Плавание подошло к концу. Мы сошли на берег и отправились в Париж. Вскоре я убедился, что переоценил свои силы и что мне необходим отдых, прежде чем я смогу продолжить путь. Заботы и внимание отца были неистощимы, но он не знал истинного источника моих страданий и искал ложных средств от неизлечимого недуга. Он хотел, чтобы я развлёкся в обществе. Мне же был отвратителен человеческий облик. О нет, не отвратителен! То были мои братья, мои ближние, и меня влекло даже к самым отталкивающим из них, как к созданиям ангельской природы и небесного устройства. Но я чувствовал, что не вправе делить их общество. Я спустил с цепи среди них врага, которому в радость было проливать их кровь и упиваться их стонами. Как возненавидели бы они меня, все до единого, как изгнали бы из мира, если бы узнали о моих нечестивых деяниях и о преступлениях, источником которых был я!

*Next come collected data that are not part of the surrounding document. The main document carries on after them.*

grid =
[[126 147 129 145 126 130 138 119 135 129 130 151 127]
 [126 137 129 133 130 132 135 130 140 129 130 134 127]]
Indices start at 1.
(1, 1) => 126
(2, 2) => 137
(1, 10) => 129
(1, 9) => 135
(1, 5) => 126
(1, 8) => 119

B = [[128, 128, 128, 129, 129, 129, 129, 128, 128, 129, 128, 128, 128, 129, 128], [125, 136, 120, 101, 101, 101, 100, 135, 108, 109, 117, 126, 142, 100, 127], [134, 129, 135, 137, 137, 140, 138, 129, 139, 133, 130, 126, 123, 139, 133], [125, 136, 121, 104, 104, 104, 103, 136, 110, 112, 119, 128, 143, 103, 127]]
Rows and columns are counted from 1.
(1, 1) -> 128
(1, 13) -> 128
(3, 12) -> 126
(2, 15) -> 127
(1, 12) -> 128
(1, 9) -> 128
(4, 12) -> 128
(3, 1) -> 134
(4, 9) -> 110
(3, 8) -> 129
(1, 6) -> 129
(2, 10) -> 109
(4, 8) -> 136
(3, 5) -> 137
(1, 5) -> 129
(3, 11) -> 130
(2, 11) -> 117
(1, 10) -> 129
(2, 7) -> 100
(4, 4) -> 104
(2, 9) -> 108
(1, 11) -> 128
(4, 10) -> 112
(4, 11) -> 119
(3, 10) -> 133
(2, 1) -> 125

a =
[[151 105 130 128 117]
 [135 121 132 137 122]
 [128 130 124 135 108]
 [122 130 130 124 136]
 [121 127 129 120 131]
 [122 128 129 122 134]
 [131 135 122 138 112]]
Indices start at 1.
(1, 1) => 151
(1, 4) => 128
(4, 4) => 124
(7, 1) => 131
(6, 3) => 129
(2, 5) => 122
(5, 2) => 127
(3, 1) => 128
(2, 1) => 135
(3, 4) => 135
(5, 5) => 131
(2, 3) => 132
(3, 2) => 130

m =
[[122 126 131 127 132 133 126]
 [125 125 132 130 130 131 128]
 [135 140 143 128 117 136 134]
 [116 121 145 130 132 140 128]
 [136 155 144 125 113 153 133]
 [120 125 136 128 134 136 127]
 [132 131 139 128 122 134 131]
 [107 123 147 129 139 149 122]]
Indices start at 1.
row 1 col 1 -> 122
row 4 col 3 -> 145
row 4 col 6 -> 140
row 6 col 6 -> 136
row 4 col 2 -> 121
row 3 col 3 -> 143
row 6 col 2 -> 125
row 4 col 1 -> 116
row 8 col 5 -> 139
row 6 col 5 -> 134
row 8 col 2 -> 123
row 7 col 2 -> 131
row 7 col 1 -> 132
row 7 col 4 -> 128
row 7 col 7 -> 131
row 2 col 6 -> 131
row 1 col 6 -> 133
row 7 col 6 -> 134
row 1 col 5 -> 132
row 1 col 7 -> 126

arr =
[[125 132 124 118 126 127 124 127 109 142 109 128]
 [130 129 133 132 128 128 130 122 141 116 127 134]
 [135 125 122 132 126 123 133 122 138 145 129 121]
 [139 121 130 136 136 126 129 134 136 143 126 120]
 [130 135 137 120 126 126 128 127 132 136 105 146]
 [124 137 126 121 120 132 129 122 120 102 125 144]
 [135 129 133 131 139 121 124 123 122 126 127 126]]
Indices start at 1.
(1, 1): 125
(4, 3): 130
(1, 4): 118
(2, 6): 128
(6, 3): 126
(6, 12): 144
(2, 10): 116
(5, 4): 120
(7, 1): 135
(3, 9): 138
(6, 5): 120
(1, 12): 128
(3, 10): 145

Отец наконец уступил моему желанию избегать общества и всевозможными доводами старался развеять моё отчаяние. Порой ему казалось, что я глубоко уязвлён унижением, выпавшим мне, когда пришлось отвечать на обвинение в убийстве, и он пытался доказать мне суетность гордыни.

— Увы, отец мой, — говорил я, — как мало ты меня знаешь! Люди, их чувства и страсти воистину были бы унижены, если бы такое ничтожество, как я, знало гордость. Жюстина, бедная, несчастная Жюстина, была так же невинна, как и я, и её обвинили в том же; она умерла за это; и я причина этого — я убил её. Уильям, Жюстина и Анри — все они погибли от моих рук.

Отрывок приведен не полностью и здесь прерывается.